[Distutils] Installing large applications

Bob Ippolito bob at redivi.com
Tue Jun 15 17:31:18 EDT 2004


On Jun 15, 2004, at 9:02 AM, Flavio Codeco Coelho wrote:

>  I have been following this discussion for a long time and I am happy 
> to see that at least, there is general agreement about the fact that 
> distutils needs a lot of improvement to live up to Python's reputation 
> of a clear and straightforward (therefore efficient) developing 
> environment.
>
>  Following up on the opinion of Fred about the inability of distutils 
> to handle large applications, I would like to present my frustration 
> (as a newbie distutils user) with the default behavior for the 
> installation of a very simple application.
>  My example application consists of a bunch of py_modules (3 or 4 
> modules plus an executable script) and some datafiles. When setup.py 
> install is executed the main script is copied to the /usr/bin/ (which 
> is fine, although a symbolic link would suffice) is and the py_modules 
> are thrown in the site-packages directory, the data files are thrown 
> somewhere under the /usr directory. I don't know how this goes on 
> windows or other platforms.
>
>  I would hope the installation procedure would keep all the files 
> under a folder in site-packages named after the application name, 
> which is given in the setup.py.
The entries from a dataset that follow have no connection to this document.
These are the activations of a small neural network, seen along a few directions. Each row is one input.
Each table varies a few parts of the input and shows all the possible inputs, shuffled.
A made-up example of a description, with smaller parts first: one of 3 separate values, together with either a single point or one of 11 places around a ring or (one of 6 places along a line, together with one of 8 places around a ring).
Shared parts are said once, and a part with two or three values counts as separate values.

Other details of the inputs shift rows strongly along three fixed directions, in all tables alike. That doesn't count.

Rows:
row 1: 21, -45, -86, -26, -27, -17, 31, -10, -1, -5, -32, 10, 0
row 2: -6, -24, 46, -39, 23, -28, 8, 54, 2, -32, 42, -29, -33
row 3: -5, 58, 20, 27, -18, 12, -53, 4, 32, 52, 12, -7, -15
row 4: 1, 4, -23, -4, -51, -37, -41, 41, 71, 43, 43, -26, -52
row 5: 17, -40, -14, -50, -3, -32, 19, 24, -10, -25, 6, -13, -5
row 6: -19, 37, 89, -20, 37, 0, -6, 8, -28, -36, 13, 0, 20
row 7: -20, 15, -25, 52, -10, 26, -5, -34, 19, 7, -18, 15, 25
row 8: -23, -1, 19, -1, 38, 32, 13, -5, -30, -35, -6, 6, 38
row 9: -18, -9, 33, -67, 13, -28, 0, 63, 3, -35, 25, -28, -19
row 10: 7, -29, 33, -65, -4, -43, 12, 78, 9, -22, 36, -24, -61
row 11: 7, 30, -21, 39, -14, 0, -11, -54, 5, 17, -5, 17, 14
row 12: -14, 48, 24, 49, -8, 6, -47, -5, 43, 40, 18, -20, -13
row 13: 4, -34, -18, -51, -7, -29, 32, 33, -3, -31, -12, -4, -23
row 14: -41, 48, 22, 41, -16, 5, -46, 4, 60, 26, 15, -8, -6
row 15: 1, 13, -25, 45, -1, 15, -17, -48, 8, 23, 4, 10, 24
row 16: 20, -11, -40, 35, 21, 35, 17, -55, -38, 0, -27, 8, 43
row 17: 5, 5, 23, -2, 49, 18, 5, -21, -45, -19, -2, -11, 30
row 18: -26, 23, 91, -7, 47, 8, -6, 12, -22, -36, 18, -5, 21
row 19: 22, -35, -63, 24, -33, -11, 5, 7, 35, 25, -3, -21, -29
row 20: 11, 27, -13, 40, -12, 21, -6, -36, -6, 37, -28, 18, 1
row 21: 21, -26, -55, 1, -54, -30, 5, 4, 39, 24, -13, 6, -27
row 22: 12, 21, 27, -7, 37, 3, 11, -27, -48, -25, -11, -3, 22
row 23: -17, 50, 27, 25, -29, 9, -50, 6, 43, 44, 13, 8, -6
row 24: -22, 44, 33, 28, -29, 19, -46, 13, 41, 50, 11, 13, -11
row 25: 9, 9, -25, -5, -45, -33, -43, 43, 65, 49, 30, -40, -52
row 26: 9, -54, -11, -37, 7, -24, 20, 28, -4, -24, 10, -18, -3
row 27: -18, 29, 85, -22, 40, 26, -6, 20, -41, -15, 20, 12, 4
row 28: 9, 9, 27, -11, 34, 26, 12, -11, -54, -5, -17, 10, 16
row 29: 19, -42, -83, -17, -27, -33, 35, -20, 5, -17, -30, 2, -1
row 30: 12, -59, -87, -11, -14, -18, 28, -14, 7, -10, -21, -5, 9
row 31: -5, 7, -15, 57, -13, 23, -5, -38, 14, 13, -14, 18, 27
row 32: -5, -3, 29, 13, 37, 22, 20, -18, -37, -33, 6, 9, 23
row 33: 2, -15, 40, -60, 12, -22, 3, 61, -9, -20, 34, -16, -35
row 34: -8, -8, 28, 4, 34, 28, 12, -9, -34, -28, -1, 8, 40
row 35: 0, 0, -38, 12, 4, 32, 23, -52, -34, 0, -47, 39, 40
row 36: -16, 12, 29, -12, 24, 20, 24, -8, -36, -25, -27, 25, 17
row 37: 46, -42, -75, -12, -22, -25, 34, -17, -13, 4, -32, -1, -17
row 38: 15, -48, -3, -41, -12, -22, 35, 35, -9, -16, -10, 4, -26
row 39: -24, 39, 22, 50, -12, 26, -47, 5, 43, 38, 36, -3, -4
row 40: 18, -3, -26, 26, 3, 22, 29, -62, -42, 2, -35, 42, 24
Each input here is: one of 2 separate values, together with one of 4 places along a line, together with one of 5 places along a line.
Changing only the place on the line of 4 turns row 6 into row 11. The same change can be made to row 24. Which row results? -> row 27
Which other rows does row 39 become when the place on the line of 5 takes its other values? List them by row number. -> row 4, row 15, row 27, row 33
Which other rows does row 17 become when the choice among 2 separate values takes its other values? List them by row number. -> row 12
A walk changes only the place on the line of 5. It starts at row 40 and steps to row 10. List the rest of the walk in order. -> row 11, row 2, row 32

That would make is easier to manually 
> remove an application if necessary (I reckon distutils does not 
> support unistalls? please correct me if I am wrong).

You can do this by passing extra_path='YourAppName' to setup(...)

>  Maybe my frustrations are due to my lack of knowledge of distutils, 
> but the documentation available does not help a lot.
>
>  I also strongly believe that the distutils should incorporate the 
> functionality of python installers such as the py2exe and the mcmillan 
> installer, and provide a multi-platform solution to the deployment of 
> python apps.

It pretty much does.. that's what bdist_* is for.  py2exe is something 
entirely different, but it does have some integration with distutils 
IIRC.  distutils is primarily suited for deployment of python packages, 
not standalone applications.

>  I hope I have not offended anyone with my end-user point-of view, but 
> despite the technical chalenges involved, I think distutils should aim 
> for the ease of distribution available for commercial languages if 
> Python is to seriously compete for market share with them.

What commercial language(s) have some distribution tool built-in?  Why 
can't you use it with Python if you wanted to?